Siew, N.1,2 and Fischer, D.2
1 Department of Chemistry, Ben Gurion University
2 Bioinformatics, Department of Computer Sciences, Ben Gurion University

Sequence ORFans are orphan ORFs (Open Reading Frames) that show no sequence similarity to any other sequence in the databases. ORFans are of particular interest, not only as evolutionary puzzles, but also because little can be learned about them using bioinformatic tools. Thus, the presence of many ORFans does not allow for a full characterization of the genomic content of organisms.

Here we show that the number of ORFans in the first 43 completely sequenced microbial genomes is steadily growing and that after 43 genomes their number is 18,552 (18%) out of a total of 102,114 ORFs. Our data shows that the addition of each new complete genome slowly reduces the number of previous ORFans, but at the same time, the new genome also adds a larger number of new ORFans, and thus the number of ORFans is growing. However, the fraction of ORFans among all ORFs is slowly declining.
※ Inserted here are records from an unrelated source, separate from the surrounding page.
Each row of a before or after table is a point. The points were changed in one or more steps. Then noise was added and the rows were shuffled. The steps act on columns, c1 being the first. Name the steps. A step turns or swaps two columns, mirrors them in a line or flattens them onto one, adds a multiple of one to another, or multiplies or shifts one. Angles are multiples of 10 degrees, from the lower column toward the higher: turns from -170 to 170, lines from 10 to 170 but not 90. Use the fewest steps. Two steps may share a column if one is a turn and the other turns, adds or multiplies; they go together, in the order done. Otherwise the lowest column goes first.

Before (12 x 3)
21 -50 -19
21 -2 17
-16 28 8
-44 -45 8
-44 22 31
-30 -25 -1
-51 46 -12
0 38 18
20 14 31
29 12 -23
-20 16 12
-6 -44 41
After (12 x 3)
-40 9 -38
1 -11 -42
24 -23 6
18 11 -9
-21 -5 -20
-4 60 10
-44 32 27
-52 -34 -27
21 20 50
-19 -14 -27
-30 14 20
16 12 -30
Steps: turn c2 and c3 by -130 degrees

Before (8 x 6)
30 -9 1 7 -16 -3
4 -48 -6 5 -23 -11
22 -9 -32 21 -16 3
16 -5 -16 3 -2 3
-25 4 10 13 -7 2
-11 -10 -17 -27 0 5
2 -14 4 -17 2 21
-5 3 -5 1 -22 14
After (8 x 6)
4 -14 -13 -12 2 21
61 -10 7 3 -16 -4
-22 -10 -32 1 0 5
-10 2 -2 5 -22 14
44 -9 1 39 -16 3
8 -48 2 8 -22 -11
-50 4 17 -3 -7 2
32 -4 -5 15 -1 4
Steps: multiply c1 by 2; turn c3 and c4 by -60 degrees

Before (12 x 11)
6 -21 16 11 -4 -14 -4 7 -5 -20 -7
-18 -9 0 12 15 -2 3 -5 4 -8 2
-9 -11 15 9 1 7 10 4 10 -23 -24
-6 -8 16 -11 -14 -7 14 -17 -5 0 -5
-8 1 1 -4 -13 -2 -14 -2 -13 7 4
2 4 -9 3 5 -10 -16 -11 2 12 -4
-10 -13 4 -1 13 5 9 11 27 -15 -3
-5 1 -4 -14 2 -14 -5 -7 -20 2 -6
-9 -2 -1 7 9 -9 1 8 -3 19 -2
-12 5 -10 3 -12 -25 -11 0 -6 8 -1
3 -1 12 12 -3 2 20 8 7 -23 -1
-14 -20 -22 -2 9 8 13 -9 5 8 -8
After (12 x 11)
-1 -29 21 6 9 -5 -14 -16 6 -5 -20
-15 -19 10 4 12 -4 -6 -1 -25 17 -7
-2 -17 -18 -17 -4 4 7 9 -3 18 -18
-3 -4 -8 2 -13 4 12 -7 11 -9 10
-8 -17 -8 -2 0 -11 -5 -5 -16 24 -59
8 -12 -17 4 -14 12 -14 -15 -4 3 -13
-6 -4 5 -19 -11 18 10 -10 11 -10 -3
10 6 9 -9 4 7 14 -6 3 -15 -10
-4 1 -7 -7 -3 -9 -15 8 -13 26 -2
-11 -8 0 -11 9 2 -5 -2 3 -18 -4
2 -2 -7 2 2 19 5 -9 19 -3 -15
-8 -22 3 -10 14 -7 -1 -17 -2 9 3
Steps: add 0.7 times c1 to c2; turn c1 and c8 by 50 degrees; turn c3 and c9 by -150 degrees; turn c4 and c6 by -140 degrees; turn c7 and c10 by 170 degrees; multiply c11 by 2.5

Before (9 x 14)
21 14 -10 -34 -28 -5 -13 1 -2 4 -11 28 -32 11
-17 24 -17 20 30 -5 11 -6 -39 18 -11 5 0 -40
-32 11 -16 26 -60 -25 -23 13 -28 9 25 35 -21 -30
30 13 -33 -11 3 -6 0 18 8 -28 0 1 -11 14
-44 -20 -30 13 -38 -5 -14 21 -8 20 7 22 -23 -55
42 14 -9 -32 6 -1 0 5 31 -8 34 12 -14 -2
16 30 -30 34 21 9 -7 -58 5 18 -45 -11 -1 -40
46 1 -13 -31 -7 -1 0 -6 11 -19 -6 13 28 10
28 -3 17 -29 13 -38 -23 -21 3 -52 -16 -17 -6 1
After (9 x 14)
-24 -26 -10 20 -27 -7 -23 -15 -40 -11 -10 -38 1 4
35 -1 -12 -31 7 -2 2 -12 11 35 -7 8 28 12
36 -11 -5 -8 -3 -7 -1 -9 10 19 0 11 -10 0
21 -14 1 -32 -4 -1 -2 -2 31 36 34 -1 -12 12
55 1 -2 -33 -19 -35 20 -5 4 9 -17 3 -3 -21
-19 -12 2 24 48 -28 42 -2 -28 -26 22 -25 -21 33
3 -13 -3 -32 23 -5 22 -6 -2 19 -11 10 -33 29
-33 21 -2 13 32 -5 25 -2 -10 -36 8 -56 -23 22
-12 -32 -41 36 -21 11 -2 -51 2 18 -43 -39 0 -11
Steps: turn c1 and c10 by 70 degrees; multiply c2 by -1; flatten c3 and c8 onto the line at 50 degrees; turn c5 and c7 by -160 degrees; swap c12 and c14

Before (9 x 24)
-35 14 25 -22 -31 -10 -11 7 -42 -18 -8 -19 -7 26 15 17 44 -27 -8 -6 -8 -16 0 28
-28 -8 52 15 -20 1 13 -23 -5 -29 -8 -41 -13 39 24 7 39 -20 -29 1 -19 14 -2 42
-5 -11 -4 30 7 -54 36 -7 8 -17 -3 18 -20 -15 28 10 -18 26 25 -7 12 -29 50 -8
-22 17 -7 -10 -10 -21 12 -22 -12 11 11 -16 29 1 -20 -21 -1 23 -34 18 -28 1 1 -3
-24 -18 1 40 38 -35 26 15 0 -27 9 6 -25 -42 9 22 7 32 21 0 1 -25 35 -21
-42 29 20 -16 -4 -15 12 -26 18 22 17 -20 9 0 5 -9 1 18 -2 30 -27 13 3 18
-29 -1 -16 -27 -42 -9 -5 15 -5 3 34 -1 5 -14 -9 -6 0 12 -23 42 -35 -5 26 -16
-21 -19 -32 7 18 -38 20 5 12 -22 20 -2 -13 -20 8 28 -39 30 21 -7 -13 -15 19 -22
-36 -27 47 12 -6 0 -2 13 -32 -40 6 -9 -47 23 20 -33 32 -24 13 -20 -2 -4 -4 13
After (9 x 24)
-5 -11 -3 31 7 31 35 -7 -1 -18 -3 19 -20 46 28 11 -22 26 25 -7 13 -30 50 -9
-36 14 25 -20 -31 24 -11 8 0 -18 -9 -19 -7 -13 14 15 9 -28 -8 -5 -7 -16 0 26
-21 -19 -32 6 19 16 20 5 1 -22 20 -2 -13 38 9 27 -59 30 20 -7 -13 -15 19 -22
-28 -1 -17 -27 -42 -3 -5 15 0 3 34 -1 6 17 -10 -6 -30 14 -23 41 -36 -5 26 -16
-22 17 -7 -10 -11 17 12 -22 0 11 13 -16 28 13 -20 -21 -24 23 -33 18 -27 1 0 -3
-35 -27 47 11 -6 14 -2 12 1 -40 6 -9 -47 -18 21 -32 -4 -23 13 -21 -3 -4 -4 14
-27 -8 53 15 -22 24 14 -22 -1 -28 -8 -41 -13 -32 25 9 12 -20 -29 1 -20 15 -2 42
-42 27 21 -16 -4 13 11 -26 1 23 18 -20 8 9 4 -9 -42 19 -2 29 -27 14 3 18
-24 -18 1 40 37 -1 26 16 -1 -28 9 7 -25 55 9 22 -17 31 21 1 1 -26 35 -20
Steps: add 1 times c1 to c17; turn c6 and c14 by -140 degrees; multiply c9 by 0

Before (14 x 64)
-14 -1 1 -13 5 17 4 3 -15 5 -4 0 3 3 0 4 -10 -6 1 -8 0 -2 7 6 -1 -4 3 3 -2 1 12 -12 7 9 -6 17 -12 -7 -10 1 -17 0 10 5 -4 -5 -1 -3 -7 6 -6 -5 -12 17 -15 1 -5 15 2 7 -3 -2 -29 0
0 4 -9 -10 -28 8 6 -18 4 0 -8 9 4 5 -1 13 -15 -6 9 6 4 -12 5 8 -4 3 -2 -2 10 17 10 -12 0 3 -7 1 3 -4 2 -12 -10 11 9 17 4 7 -3 -3 2 -1 -31 2 3 -7 -17 -6 -12 -56 -12 4 -6 -1 4 -7
6 3 -1 -14 7 2 -17 -6 35 6 11 10 -1 -3 19 6 -12 0 11 -1 11 -6 3 -5 -3 4 7 2 8 -5 -12 1 3 6 5 10 -5 1 7 -3 8 -20 7 -4 4 -18 -5 -2 -1 -2 8 4 -16 -1 1 4 3 -29 4 -6 -1 33 5 -4
-12 -9 -4 -13 7 -15 -4 5 -13 -17 0 8 0 -4 1 -4 -13 3 4 -5 17 -8 4 4 -6 11 3 0 11 9 -11 18 5 7 -6 -4 -13 -6 -4 -14 -14 -8 10 -12 -15 7 -5 -1 0 -6 1 -5 -10 -6 1 -13 14 7 -1 7 4 -1 3 0
-12 -8 -2 -13 -10 8 6 -2 -4 -6 1 11 -2 9 8 9 -13 -6 8 18 1 -5 4 -18 8 17 3 -1 -9 7 -7 18 5 10 23 -7 1 -2 -4 0 6 10 10 -9 10 4 2 0 -20 0 13 -13 -18 2 -13 0 -7 23 6 8 3 -6 -4 -4
-12 -8 4 0 10 16 7 -8 -6 4 -5 -2 -1 10 7 -20 -13 -11 14 -10 4 -5 1 -10 17 20 5 -6 -7 10 -5 -10 6 19 2 6 12 -1 -16 2 -14 -24 9 -1 10 -27 7 -13 2 -7 3 -3 -6 -6 -14 -3 -8 0 -2 1 2 2 1 -15
-12 0 3 1 9 -11 3 -4 -9 6 -7 10 0 2 9 14 -10 -11 13 1 14 0 -5 5 32 2 3 9 0 -2 -13 -6 -6 13 3 -9 -4 -9 -6 0 9 13 -8 -9 11 -10 -2 -9 -4 9 -9 4 -13 13 -5 4 -6 6 -21 -9 -3 2 -6 -13
3 1 21 -9 -5 12 -8 5 -10 6 -4 9 -2 10 0 -14 -7 4 12 -11 11 -21 -2 4 -6 -4 5 -5 5 5 -5 -12 4 5 -8 -6 -11 -1 6 2 -7 4 8 -5 8 5 16 4 -2 4 15 6 -18 6 6 3 2 15 10 7 -10 -2 -5 -5
-12 -7 2 -1 5 8 0 -14 -3 5 -7 -5 10 9 -2 2 60 4 -22 13 0 -9 -4 -18 -5 -1 -3 -6 10 -6 -9 4 6 5 -5 -4 -7 7 2 -2 0 9 0 -8 -3 -15 -8 3 4 9 16 2 -17 -8 -3 3 -4 17 7 7 -7 -4 -4 -4
-9 9 -4 -10 -11 -4 -1 -24 -14 -12 3 -6 -3 5 9 3 15 6 2 5 -1 -3 -1 2 -2 10 -19 -6 10 1 -3 -12 -14 2 4 -5 -14 5 -3 -6 -9 8 0 -14 7 5 -4 -4 -5 -1 7 -2 -6 -7 1 -21 -1 22 6 6 -7 9 2 0
18 -7 -7 2 -7 12 -11 -4 -16 -5 0 -2 -4 2 4 13 -13 -8 7 -11 9 -1 -1 -39 -8 12 -3 9 8 0 -9 -5 -7 2 11 -8 19 -5 -20 -9 -2 3 5 13 10 -3 -9 2 -8 0 13 -1 -16 -4 -17 -4 5 1 -27 6 -5 -2 1 -15
-12 -5 -5 1 -5 13 -6 2 -8 2 -1 10 4 -1 -3 8 -13 7 -13 -8 8 3 2 -1 -7 0 -6 -4 8 16 -11 -7 4 2 -7 -9 -8 6 6 -4 0 3 3 -10 -13 2 -8 3 -8 -4 12 -9 -3 6 21 1 -8 22 4 5 -1 -1 5 -9
-6 -6 -7 16 -12 14 5 -6 -12 -5 -3 -3 4 -10 -1 3 20 -12 1 -2 9 4 4 -4 -4 -1 2 -4 8 6 -8 4 -4 5 1 7 -4 -7 7 -6 10 5 0 -9 -14 3 10 -7 -9 -3 -4 -1 24 -7 -17 2 15 21 7 -13 -4 32 -13 -3
-2 3 -3 -12 10 6 -9 -3 -7 -15 11 5 -2 -22 -2 10 -15 -8 15 23 2 -2 1 7 6 -4 4 -2 5 1 9 -8 3 2 -2 -10 -10 -14 5 3 12 -10 12 -12 1 -5 14 -6 0 -4 14 -5 3 -5 -18 1 6 16 9 -3 -7 -6 -11 -2
After (14 x 64)
-12 -10 -3 -14 7 -16 -4 4 -13 -18 1 8 0 -4 2 -14 -15 1 4 -5 17 1 3 4 -6 11 3 0 12 10 -12 18 6 8 -6 -4 -12 -6 -4 -15 -14 -8 9 -13 -14 6 -5 -2 0 10 1 -6 -11 -7 10 -13 14 8 -1 7 4 4 4 0
18 -6 -7 3 -8 13 -11 -4 -15 -4 0 -2 -5 2 4 2 -12 -8 5 -11 10 -1 -1 -40 -9 12 -3 11 8 0 -9 -5 -8 2 11 -8 18 -5 -19 -10 -2 2 5 14 11 -3 -9 4 -8 0 13 -1 -16 -4 23 -4 5 1 -26 7 -6 -9 1 -14
0 4 -9 -9 -29 8 5 -19 4 0 -8 9 3 5 -1 16 -15 -6 9 6 5 -5 5 8 -4 3 -2 -2 11 16 10 -12 0 3 -6 1 4 -2 3 -12 -10 12 8 16 5 8 -4 -3 2 10 -31 2 3 -8 6 -6 -12 -56 -11 4 -6 -17 4 -7
3 1 21 -8 -6 12 -8 5 -9 6 -5 10 -2 9 0 -21 -6 3 11 -12 10 -14 -2 5 -5 -6 5 -6 5 5 -4 -11 4 4 -8 -6 -11 -1 7 2 -6 4 7 -4 8 6 15 3 -3 16 17 6 -18 6 17 2 2 14 8 7 -11 12 -6 -6
6 4 0 -15 8 3 -17 -6 35 6 11 11 -2 -3 20 30 -12 1 10 -1 10 -1 2 -4 -3 3 9 4 8 -4 -12 0 3 5 6 10 -5 1 7 -3 9 -19 6 -4 5 -19 -5 -2 -2 7 8 4 -16 -1 -16 4 2 -29 4 -5 -1 -4 4 -3
-7 -5 -6 16 -12 14 4 -7 -12 -6 -2 -2 4 -10 -1 -5 20 -12 1 -2 9 4 5 -5 -4 -1 2 -4 7 5 -9 5 -4 5 1 8 -4 -7 8 -7 9 5 -1 -9 -14 2 10 -8 -8 -2 -4 -1 25 -7 -47 3 15 22 6 -12 -3 -36 -13 -2
-2 4 -4 -13 9 7 -9 -2 -7 -16 11 5 -3 -21 -1 5 -16 -8 14 22 2 2 0 9 6 -4 3 -3 5 2 8 -9 4 2 -3 -9 -10 -13 6 3 11 -9 12 -11 1 -5 15 -5 1 3 14 -5 4 -5 9 0 6 15 8 -3 -6 -17 -11 -2
-13 -5 -6 1 -4 13 -5 1 -8 1 0 9 4 -1 -3 2 -13 7 -12 -8 9 4 2 -2 -7 -1 -6 -4 9 17 -12 -6 4 0 -7 -10 -8 6 5 -4 0 2 3 -10 -12 2 -8 3 -9 -1 11 -9 -3 6 -4 1 -8 21 3 4 -1 21 5 -8
-12 0 3 0 9 -12 2 -3 -9 7 -7 10 -1 1 8 7 -10 -11 13 1 14 -6 -4 5 31 2 4 8 0 -3 -13 -6 -6 13 3 -8 -3 -9 -6 1 8 13 -9 -9 10 -10 -2 -9 -5 -4 -8 3 -12 13 12 4 -5 6 -22 -9 -3 0 -6 -13
-11 -7 2 0 5 9 0 -13 -2 5 -7 -5 11 9 -3 0 59 4 -21 13 0 -12 -3 -17 -5 -2 -4 -6 11 -6 -9 4 5 6 -5 -4 -7 7 3 -2 0 8 0 -7 -4 -15 -7 3 4 4 16 1 -17 -8 22 3 -4 18 7 8 -7 4 -5 -4
-15 -1 1 -13 5 18 3 4 -16 5 -4 -1 4 3 0 -6 -10 -7 1 -8 0 -6 6 6 -1 -5 2 2 -2 1 11 -12 7 8 -6 17 -12 -6 -10 2 -17 1 10 5 -5 -6 0 -2 -6 0 -5 -6 -12 17 19 1 -5 15 2 7 -3 -10 -30 0
-12 -9 5 0 10 17 7 -9 -5 3 -4 -2 -1 10 6 -24 -14 -12 14 -9 3 4 1 -9 18 20 5 -6 -7 9 -4 -10 5 19 2 6 11 0 -15 2 -13 -22 9 -1 10 -27 6 -13 2 8 4 -3 -5 -6 9 -4 -8 0 0 0 2 -12 0 -15
-8 9 -5 -11 -10 -4 0 -24 -15 -12 2 -6 -3 5 8 -7 16 6 2 5 0 -1 -1 2 -2 10 -19 -6 10 2 -3 -12 -14 2 4 -5 -14 5 -3 -5 -9 9 1 -14 7 5 -4 -4 -4 4 7 -2 -6 -7 -3 -20 -1 21 5 6 -7 0 2 0
-11 -8 -2 -13 -10 8 6 -2 -4 -6 1 12 -1 8 7 5 -14 -6 7 18 1 -2 3 -19 8 17 2 0 -9 8 -8 18 5 9 22 -7 1 -2 -3 -1 6 11 10 -8 10 4 1 0 -20 4 13 -13 -18 1 28 -1 -8 23 7 7 3 -5 -5 -4
Steps: add 0.7 times c9 to c16; mirror c22 and c50 in the line at 150 degrees; add 1 times c53 to c62; turn c55 and c62 by 110 degrees

Before (11 x 64)
-18 -20 28 12 3 18 13 -10 16 -4 3 -12 -7 -11 13 -26 -10 -2 -14 15 17 -14 27 -6 -10 -4 4 4 13 21 9 -14 3 -13 -4 1 -43 -13 -21 -3 -14 3 -8 -8 5 0 30 21 25 19 -20 8 3 -17 23 0 3 -14 -2 -4 25 -24 3 18
-15 4 47 4 -27 -41 3 -35 -16 11 -21 10 -6 35 -45 -3 12 37 27 -24 5 27 -18 9 -18 3 24 -42 37 -19 -39 21 -8 -4 1 2 12 0 12 24 44 19 -7 12 13 -2 14 -29 -1 -26 4 -6 -12 7 9 18 35 19 0 22 -13 29 21 14
-7 -22 55 -24 -1 -9 -26 9 1 -2 -12 -14 -1 36 -28 -9 3 30 53 -28 6 26 -22 16 -34 10 18 -1 30 -30 -16 -10 0 6 -13 -10 4 -16 26 6 24 18 -24 11 -4 11 5 -7 -10 -19 -19 -36 -37 1 -14 24 28 24 -9 37 -2 17 16 20
13 -2 0 -1 10 16 15 -20 13 12 3 3 -13 2 17 -11 4 -9 -11 0 13 -19 16 -11 -6 -32 -11 -19 -13 -11 13 -16 16 -6 4 25 -23 -22 -18 0 -23 14 -3 -17 11 -31 25 32 18 11 -14 8 0 26 2 14 -2 -31 9 -21 19 -41 -2 -3
-19 -13 32 -18 -13 0 -25 0 -19 -11 1 -12 7 41 -41 -22 -25 11 6 -19 44 7 -13 0 -25 5 10 -17 19 -20 -10 19 -6 29 -13 -16 2 -34 21 -15 16 22 -8 5 -2 12 -11 -7 -17 -7 -17 -39 -9 -12 21 15 23 -4 1 23 9 15 23 27
14 -32 -2 6 34 -26 -37 8 -10 37 -36 3 -44 10 -41 15 10 -5 21 20 16 26 -4 10 -9 4 -26 19 -5 -33 -16 6 15 23 26 -14 -23 -13 16 -7 28 -24 33 30 -29 14 -10 -14 0 18 28 -37 -28 42 -31 -4 27 27 -34 9 -46 32 4 -25
3 2 36 -16 -1 1 -10 12 6 -4 -1 -3 -4 7 -16 -21 -18 -5 32 -6 12 -12 9 12 -35 21 23 -19 -1 4 36 5 -5 14 -10 -3 -28 -9 13 -4 1 15 -35 -7 21 4 -19 19 6 4 -14 -26 16 -4 27 -9 20 -4 10 8 10 -12 11 24
-18 -17 34 5 -2 -11 -15 10 3 -8 8 -17 -8 45 -29 -15 7 33 43 10 -7 6 -2 23 -28 1 26 -33 13 -33 -22 -4 -15 32 -22 -20 -14 -23 8 -14 26 7 -9 11 12 8 -4 -17 -11 -21 -7 -20 -5 -9 6 23 25 -7 4 19 -19 9 23 16
-8 2 -1 -1 10 18 15 -6 -20 -4 2 3 -7 26 -7 -19 -9 -20 38 -11 22 2 19 -7 -10 -12 7 -8 1 34 16 -5 -11 -19 -1 10 -41 -14 -21 -22 -3 13 -6 -21 -3 -22 14 16 24 7 -18 2 7 -15 10 7 -15 -16 -15 0 19 -36 -5 -8
22 -6 5 -1 13 19 37 -53 14 19 1 19 -14 -1 -11 -2 9 -8 -8 20 33 -3 18 16 9 -34 -12 0 -22 13 -29 -11 30 -15 5 22 -4 17 -32 -19 -11 -21 8 7 -4 -24 20 26 42 5 -9 0 7 24 -3 -12 -32 -7 -11 -3 -9 -30 -24 -2
-5 -14 2 2 6 21 10 -22 -2 24 -12 6 -23 -8 -4 -26 9 -22 -12 6 8 -10 18 24 26 -23 -12 -2 -8 9 -23 -19 42 -34 6 59 0 1 -10 -15 2 -2 -9 -8 -5 -19 12 30 -1 23 8 27 5 -2 5 -2 -27 -30 4 -7 -6 -30 -30 -1
After (11 x 64)
12 -33 2 6 34 45 -23 9 -9 40 21 2 -42 9 -43 15 30 -5 21 -37 17 27 -4 10 -11 2 -26 19 31 -32 -20 6 15 22 47 -15 -24 -13 15 -4 26 -26 33 31 -28 13 -9 -12 0 -4 29 -36 -30 41 -33 -5 25 28 -33 11 -17 -3 5 -28
-16 -15 34 7 -1 3 -9 9 4 -9 11 -18 -7 46 -28 -15 14 35 43 8 -8 6 -3 23 -27 -1 25 -32 28 -35 -21 -4 -16 36 -3 -20 -16 -24 10 -12 25 9 -8 12 11 8 -4 -18 -12 -9 -6 -19 -3 -7 5 23 28 -6 4 19 -29 -24 22 17
-4 -13 0 4 5 -24 13 -20 -4 25 6 8 -26 -9 -5 -24 -2 -21 -13 -10 9 -10 19 24 27 -22 -12 0 -17 8 -24 -18 41 -35 10 60 1 1 -10 -15 2 -2 -9 -8 -5 -18 11 30 0 11 7 29 6 -3 6 0 -26 -28 5 -6 0 32 -32 2
-9 -21 55 -23 0 6 -19 9 -1 -3 -27 -17 -1 35 -25 -9 18 29 53 -12 9 27 -22 17 -35 10 18 0 58 -29 -17 -10 -2 8 -6 -11 5 -17 27 8 25 20 -23 12 -4 15 6 -4 -11 -5 -21 -35 -36 3 -13 24 27 25 -7 37 -11 -27 15 22
21 -7 4 0 14 -33 35 -51 9 20 21 18 -13 -2 -11 -2 -16 -10 -5 2 32 -3 18 17 6 -34 -10 1 -59 13 -27 -10 31 -13 9 21 -4 15 -34 -17 -12 -21 9 9 -7 -23 20 26 42 4 -9 1 7 26 -2 -10 -36 -9 -10 -1 -4 18 -24 -2
-9 1 -3 0 11 -33 7 -5 -20 -4 -12 2 -5 28 -5 -16 -16 -21 40 1 22 2 20 -5 -10 -12 6 -7 -13 35 16 -5 -9 -18 -18 8 -40 -14 -21 -22 -2 14 -2 -20 -3 -23 14 15 25 1 -14 2 8 -14 10 7 -15 -15 -13 1 15 23 -4 -10
-14 4 48 5 -29 34 8 -34 -13 12 -23 10 -7 38 -46 -1 7 38 24 -21 2 28 -15 11 -17 5 24 -43 36 -18 -40 21 -7 -3 8 1 11 2 13 24 44 20 -6 11 15 -2 13 -28 -2 -31 4 -3 -10 8 9 19 36 19 -2 20 -10 -39 22 14
3 2 38 -17 -3 -7 -20 10 7 -1 -6 -6 -3 9 -14 -20 -6 -6 34 -2 13 -10 10 12 -35 21 23 -16 8 5 34 3 -5 16 -14 -3 -26 -11 13 -3 -2 13 -37 -8 18 3 -21 18 7 -4 -12 -24 15 -3 24 -9 20 -6 11 8 -1 7 11 23
-18 -23 25 11 3 -21 5 -10 18 -6 16 -8 -6 -11 17 -29 -18 0 -15 4 19 -15 27 -8 -9 -5 4 3 0 22 8 -14 2 -12 -18 2 -42 -14 -22 -3 -14 4 -7 -9 4 -1 28 22 24 11 -20 6 3 -16 24 1 3 -14 -2 -3 19 29 4 19
-21 -14 31 -16 -13 7 -35 -1 -19 -11 -17 -12 7 40 -38 -24 -6 12 7 1 45 7 -13 1 -27 5 8 -16 44 -20 -11 19 -7 29 -16 -17 3 -33 21 -14 18 24 -9 6 -2 13 -10 -7 -18 3 -18 -40 -11 -12 18 16 25 -3 3 23 -1 -14 23 27
10 -1 1 -1 9 -35 14 -20 12 13 0 4 -13 2 17 -13 -6 -7 -10 3 15 -21 15 -9 -3 -33 -11 -18 -30 -10 16 -15 13 -7 -10 28 -24 -22 -20 1 -25 15 -5 -19 12 -31 25 34 16 1 -13 9 3 26 2 15 -1 -30 8 -17 18 31 -2 -2
Steps: turn c50 and c62 by 120 degrees; turn c6 and c50 by 120 degrees; add -1 times c7 to c29; turn c7 and c17 by -40 degrees; swap c11 and c20; turn c35 and c61 by 40 degrees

Our analysis of size distribution of ORFans and non-ORFans indicates a strong bias towards shorter sequences among ORFans: sequences shorter than 150 residues account for 56% of all ORFans. The fraction of long ORFans in the genomes declines in a rate twice as fast as that of short ORFans. A possible explanation for this bias could be that some short ORFans do not correspond to expressed proteins, or due to limitations of the tools used to identify sequence similarities.

We conclude that the large observed percentage of ORFans reflects a yet unexplained intrinsic property of the genetic material and that further studies aiming at understanding Nature's protein diversity should also include ORFans.